Before we walk through the rest of this multi-GPU preprocessing example, it is important to reiterate that `dask_cudf` is used extensively within NVTabular.  This essentially means that you do **not** need to do anything special to *use* Dask here.  With that said, the default behavior of NVTabular is to to utilize Dask's ["synchronous"](https://docs.dask.org/en/latest/scheduling.html) task scheduler, which precludes distributed processing.  In order to properly utilize a multi-GPU system, you need to deploy a `dask.distributed` *cluster*.

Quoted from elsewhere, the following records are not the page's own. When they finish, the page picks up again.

Every row gives one point. Any point is a mix of the corners, with weights that add up to 1. It lies inside the corners' shape when no weight is negative. Is each point inside? If not, which corners have a negative weight?
(in the rows, 128 means zero)

Corners:
(1): [105  37  96]
(2): [147  88 131]
(3): [ 79 150 195]
(4): [ 79 168 147]
Points:
[ 85 140 160] => inside
[112  81 113] => outside (3)
[122  98 123] => outside (3)
[ 89 150 144] => inside
[ 86 148 165] => inside
[126  91 149] => outside (4)
[ 84 141 185] => inside

Corners:
(1): [177 113 167 126 174  57 126  83 186 134 118]
(2): [ 84 249 145 141 143 104  80  84 178 158 110]
(3): [ 49  83  78 137 127 120 164 213 163 114 139]
(4): [115  97 130 140 156 120  90  85 166  52 100]
(5): [159 104 134  23  84 106 121 105  26 156 108]
(6): [ 55 102 121 157 146 118  57 177  57 133  71]
(7): [158 193 136 126 121 108 165 130 112 113  78]
(8): [149  90  48 134 113 143 140 161 152 124 115]
(9): [143 106  23 117 168 136 157  90 190 140 106]
(10): [134 137 101 148 112 110 150  62 195 150 123]
(11): [124 119  80 116 110 100 116 147  35 114 136]
(12): [154 136 180 121 152 117 150 135 116 100 146]
Points:
[107 129 129 152 144 109 126 143 162 119 113] => outside (5, 9, 11)
[134 138 101 130 129 119 131 130 145 127 110] => inside
[134 135 149 119 136 101 101 134  90 119 104] => outside (3, 9, 10)
[123 132 129 153 168 111 122 121 190 102 102] => outside (5, 10, 11)

Corners:
(1): [126 128  67 123 179 112  92 134 220 139 137 249  49 106 160 141 151  83
 146 155]
(2): [141 108 120 168 121 124  77 118 149 126 182 147  86 139 148 103  76 156
 155 180]
(3): [128 148  84 110 168 122 148 155 192 115 139  38  75 138 185 155 166 136
  82 126]
(4): [123  76 120 118 224 143 186 108 137  82 204 104  80 137 142 187 116 156
  98  80]
(5): [ 98 119 105 110 197 109 160  83  85 139 129 109 148 161 128 144 140 114
 129 113]
(6): [109 159 135 112 134 109 140 168  61  46 166 163 114 120 111 124 150 115
  95 110]
(7): [162 107  99  58 153 121 104 145  85 156 127 137 141 141  91 118 139 166
 120 126]
(8): [160 234 154 126 150  92 142 189 127 126 176 138 149 166 175  58 108 151
  67 161]
(9): [108 113  81 144 184 198 123  81 147  84 124 162  90  96 164 174 189 145
 125 115]
(10): [163 196 125 171 138  62 210 100 105 109 188  72 140 121  80 100 101 161
 107 145]
(11): [ 44 143  98 148 142 138 120 119 175 140  93 113 200 164 140 194 186 154
  36 179]
(12): [169 156 165 142 101 111 149 196  85 147  84 104 149 131  80 143  95 120
  90 115]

There are many different ways to create a distributed Dask cluster.  In this notebook, we will focus only on the `LocalCUDACluster` API (which is provided by the RAPIDS [`dask_cuda`](https://github.com/rapidsai/dask-cuda) library). I also recommend that you check out [this blog article](https://blog.dask.org/2020/07/23/current-state-of-distributed-dask-clusters) to see a high-level summary of the (many) other cluster-deployment utilities.

For this example, we will assume that you want to perform preprocessing on a single machine with multiple GPUs. In this case, we can use `dask_cuda.LocalCUDACluster` to deploy a distributed cluster with each worker process being pinned to a distinct GPU.  This class also provides our workers with mechanisms for device-host memory spilling, and (optionally) enables the use of NVLink and infiniband-based inter-process communication via UCX...

In [8]:
# Deploy a Single-Machine Multi-GPU Cluster
protocol = "tcp"                     # "tcp" or "ucx"
visible_devices = "0,1,2,3,4,5,6,7"  # Delect devices to place workers
device_memory_limit = "28GB"         # Spill device mem to host at this limit
rmm_pool_size = "28GB"               # RMM pool size
memory_limit = "96GB"                # Spill host mem to disk near this limit
cluster = LocalCUDACluster(
    protocol = protocol,
    CUDA_VISIBLE_DEVICES = visible_devices,
    local_directory = dask_workdir,
    device_memory_limit = parse_bytes(device_memory_limit),
    memory_limit = parse_bytes(memory_limit),
)
client = Client(cluster)
client

NameError: name 'cleint' is not defined

Since allocating memory is often a performance bottleneck, it is usually a good idea to initialize a memory pool on each of our workers...

In [None]:
# Initialize RMM pool on all workers
client.run(
    cudf.set_allocator,
    pool=True,
    initial_pool_size=parse_bytes(rmm_pool_size),
    allocator="default"
)

#### Step 5: Define our NVTabular `Workflow`

In [None]:
cat_names = ["name", "id"]
cont_names = ["x", "y", "timestamp"]
label_name = ["label"]

workflow = nvt.Workflow(cat_names=cat_names, cont_names=cont_names, label_name=label_name, client=client)
workflow.add_preprocess(ops.Normalize(columns=["x", "y"]))
workflow.add_preprocess(
    ops.Categorify(
        columns=["id", "name", ["id", "name"]],
        encode_type="combo",
        name_sep="+",
        out_path=demo_output_path,
        cat_cache="device",
        tree_width=1,
    )
)
workflow.finalize()

#### Step 6: (Optional) Create a Dataset Object

Since we already created a Dataset above, we *could* still use it here.  However, lets create a new one since we unnecessarily shuffled that data (and deleted it anyway)...


In [None]:
dataset = nvt.Dataset(demo_dataset_path, part_size="1.2GB")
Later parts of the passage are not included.